2nd ID Museum NCO in charge Staff Sgt. Ricky Bryant, left, is shown Thursday with a mannequin dressed in a desert camouflage uniform donated by soldiers on their second tour to Iraq with Strike Force. The soldiers were issued new uniforms when they deployed recently, and they gave their old uniforms to the museum, Bryant said. (Seth Robson / S&S)
CAMP RED CLOUD, South Korea — The 2nd Infantry Division plans to immortalize the actions of its soldiers in two displays at the 2nd ID Museum in South Korea.
The displays will include a tribute to the 2nd ID soldiers who fought in the battle of Chipyong-ni during the Korean War and an audio-visual display chronicling the actions of the division’s soldiers in Iraq, 2nd ID Museum NCO in charge Staff Sgt. Ricky Bryant said.
2nd ID’s 2nd Brigade Combat Team (Strike Force) recently deployed from South Korea to Ramadi, Iraq, while 3rd Brigade (Stryker Brigade), based at Fort Lewis, Wash., has been serving in and around Mosul since late last year.
The Iraq display, which will be in the museum’s “changing gallery,” will include a terrain model illustrating part of the 2nd ID units’ area of operations in Iraq, possibly Ramadi, said 2nd ID Museum technician Incha Koslosky.

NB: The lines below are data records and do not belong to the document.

Each row below holds a small network's activations on one input, seen along a few directions.
In each table, some parts of the input vary, and every possible input appears once, in random order.
Descriptions start from the smaller parts, as in this example, which fits no table here: one of 4 places along a line, together with either a single point or one of 9 places around a ring or (one of 2 separate values, together with one of 5 places around a ring).
Shared parts are said once, and a part with two or three values counts as separate values.
In the rows, 128 means zero.

Other details of the inputs shift rows strongly along three fixed directions, in all tables alike. That doesn't count.
These rows show it; all are for the same input, with only those details redrawn:
[ 97 148 112  50 128  94 149 124  38 120 195 104]
[114 159 132 101 119 156 122  99 154 113 147 122]
[130 142 128 161 141 169 115 101 214 127  91 142]
[124 124  81  99 196  75 160 146  85 163 115 134]
[111 158 123  84 128 137 131 107 123 118 157 120]
[109  84 131 245 103 115 134 138  99 113 115 115]
[105 147 151 137  82 168 115  94 142  92 161 112]
[127  98  96 196 175  97 145 145 130 152  76 140]

Rows:
row 1: [145 127 132 113 122 135 108 123 137 131 127 123]
row 2: [145 141 147 156 118 162 114 115 213 133  84 142]
row 3: [133 179 133  60 124 170 106  90 202 120 131 133]
row 4: [145 135 170 134  76 172 102 103 129  98 151 113]
row 5: [134  71 141 240 101 118 121 151  90 122 114 119]
row 6: [121 155 149  98  97 193 104  85 186  93 165 118]
row 7: [148 112  99 143 192 123 136 132 207 160  70 142]
row 8: [137 160 140  79 101 132 117 110 118 122 147 123]
row 9: [110 111 122 133 112  84 152 148  62 126 147 107]
row 10: [135 138 146  73 107 117 101 176 105 134 140 153]
row 11: [138 118 153 165  92 161 113 112 182 111 131 115]
row 12: [122 147 114  50 161 138 140 112 126 128 161 125]
row 13: [130 148  90  90 207 119 150 124 162 164  92 153]
row 14: [122 124 156 195  96 170 116 115 159 109 114 134]
row 15: [134  78  90 192 171  88 136 160 137 145  82 137]
row 16: [136 127  98 149 189 115 144 124 202 162  62 145]
row 17: [130 144  83  92 205 110 146 121 162 163  93 147]
row 18: [ 99 100 111 119 115  84 150 154  27 106 188 103]
row 19: [124  66 126 236 104 111 125 139 107 113 120 107]
row 20: [111  99 120 163 130 119 143 143  98 112 143 123]
row 21: [108 115 159 214  56 163 105 102 150  87 137 105]
row 22: [124 163 145  83 105 151 120 110 163 122 141 124]
row 23: [129 117 135 191 118 144 117 127 156 124 100 138]
row 24: [136 130 154 116 111 138 101 175 126 131 123 163]
row 25: [142 174 166  25  82 161 111  97 126 108 183 104]
row 26: [119 102 126 111 123  86 150 156   5 129 174 108]
row 27: [154  91 154 221 114 151 119 129 135 123  90 132]
row 28: [137 113 148 179 100 165 109 112 167 108 132 125]
row 29: [120 109 128 138  97  89 135 148  45 123 152 111]
row 30: [135 101 170 206  95 154 101 179 142 124  94 168]
row 31: [161 130  89  79 199 110 129 130 172 168  93 147]
row 32: [151 132 108 106 170  87 148 145 123 167  88 144]
row 33: [136 143  81  85 203 104 141 118 169 165  87 144]
row 34: [160 112 108 157 197 138 133 131 197 161  69 158]
row 35: [122 123  87 120 200  94 162 133 121 160 100 142]
row 36: [111 178 155  83  85 180 114  83 192 101 156 113]
row 37: [114 130 121 116 137 119 146 132  94 128 139 127]
row 38: [120 124 122 113 129 123 133 133 149 120 138 119]
row 39: [137  94 132 124  99  77 135 149   7 123 165  96]
row 40: [139 178 127  36 135 133 127 110 124 135 149 138]
row 41: [121 149 160 125  73 166 111 108 129  99 159 122]
row 42: [126  73 144 205  87  92 136 161  56 123 137 101]
row 43: [122 125  79 102 198  72 158 147  87 162 111 135]
row 44: [110 117 130 116 108  87 157 150   6 124 175 113]
row 45: [128 117 130 188 127 143 122 124 160 123  98 135]
row 46: [123 178 182  20  63 158  95 147 131 107 183 139]
row 47: [149 161  97  38 195  93 155 134  99 171 117 152]
row 48: [119 149 156 120  69 161 103 105 141  97 157 113]
- What is each input in this table made of? => one of 4 places along a line, together with either a single point or one of 5 places along a line or one of 6 places along a line
- Changing only the place on the line of 4 turns row 3 into row 37. The same change can be made to row 33. Which row results? => row 35
- Changing only the place on the line of 4 turns row 23 into row 14. The same change can be made to row 40. Which row results? => row 47
- List by row number the other rows that have the place on the line of 4 in common with row 9. => row 2, row 7, row 11, row 16, row 22, row 25, row 32, row 36, row 38, row 42, row 46
- Change only the place on the line of 4 in row 31. List by row number the other rows that result. => row 11, row 28, row 34

Rows:
row 49: [128 164 143  91 118 172 114  94 196 118 131 126]
row 50: [132 167 136  85 128 175 109  90 190 119 132 130]
row 51: [117  92 130 206 104 108 132 137  92 119 122 111]
row 52: [105 141 124  59  99  89 148 127  18 113 201  94]
row 53: [153 134  75  72 227  86 159 139 127 182  88 150]
row 54: [123  98 133 202 102 108 134 131  86 120 122 112]
row 55: [123 105 123 189 134 124 132 135 154 131 101 130]
row 56: [ 96 142 126  44 102  89 150 133  25 113 210  94]
row 57: [126  92 131 210 108 111 135 130  83 120 121 114]
row 58: [160  97 141 168 126 130 114 149 141 138  99 138]
row 59: [127 109 121 181 134 124 127 132 149 131  99 131]
row 60: [136 115 127 176 134 122 136 124 141 137  97 128]
row 61: [120 165 132  84 123 170 112  95 199 112 138 131]
row 62: [156 161 154  70 104 170  92 112 190 124 130 136]
row 63: [122 105 146 191 106 116 126 170 109 131 106 147]
row 64: [133 118 140 162 133 135 123 157 135 138 100 158]
row 65: [128 132 142  40  87  87 134 153  20 121 203 100]
row 66: [111 144 169 129  65 188 108  92 151  82 174 109]
row 67: [138 130  68  66 234  84 160 146 133 175  98 151]
row 68: [145  77 150 207  86 114 113 158  88 119 121 119]
row 69: [107 141 127  63  98  99 145 122  20 108 205  94]
row 70: [128 167 136  82 125 176 109  93 191 115 138 131]
row 71: [122 108 119 178 140 123 135 134 157 129 103 131]
row 72: [125 162 136  84 129 179 114  94 194 115 142 133]
row 73: [114 148 169 126  65 188 107  87 148  85 172 106]
row 74: [134 168 142  94 117 171 118  90 195 120 129 128]
row 75: [124 115 115 162 140 121 129 132 147 134 107 132]
row 76: [146 145  86  55 219  84 143 173 119 186  86 177]
row 77: [111  89 126 203 110 114 132 140  93 115 132 116]
row 78: [139 113 125 170 144 130 135 120 134 136 101 131]
row 79: [130 119 139 171 123 126 117 160 138 137  93 156]
row 80: [137 131  65  73 230  81 154 146 133 174  95 151]
- Changing only one part turns row 64 into row 79. The same change can be made to row 66. Which row results? => row 59
- What is each input in this table made of? => one of 4 places along a line, together with either one of 2 separate values or one of 6 places along a line
- List by row number the other rows that have the place on the line of 4 in common with row 50. => row 57, row 68, row 69, row 70, row 76, row 77, row 80
- Change only the place on the line of 6 in row 71. List by row number the other rows that result. => row 49, row 55, row 56, row 60, row 74
- Change only the choice among 2 separate values in row 63. List by row number the other rows that result. => row 65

Also on display will be a video with photographs from Iraq taken by Stars and Stripes set to music by the 2nd ID band, she said.
The Iraq display was proposed by the recently departed 2nd ID commander, Lt. Gen. John R. Wood, Koslosky said.
“The CG (commanding general) wanted to have the Iraq display for the deploying soldiers so they would know (about where they are headed),” she said.
The Korean War display will feature several objects recovered from the battlefield at Chipyong-ni, where the division won its greatest victory in February 1951. During the battle, 5,000 men from the 23rd Infantry Regimental Combat Team held out against six Chinese divisions of more than 60,000 men, Bryant said.
The victory was the first for United Nations forces since the Chinese entered the war, he said. Historians say it was enough to persuade Gen. Douglas MacArthur not to use 52 atomic bombs he had stockpiled on Guam to stem the Chinese advance.
Objects in the display will include a fur-lined Chinese winter hat, a Chinese bugle and a medal of honor won by one of the 2nd ID soldiers during the battle.
Photographs of the battle will be on display, as well as a terrain model of the battle featuring hundreds of tiny soldiers and models of military equipment, Bryant said.
The Chipyong-ni display first was proposed in 2000 but the museum’s budget didn’t allow it until this year, Koslosky said. Each display will cost $30,000, to be funded with money left over from last year’s museum budget, she said.
“It is the biggest project the museum has done for a long time,” she said.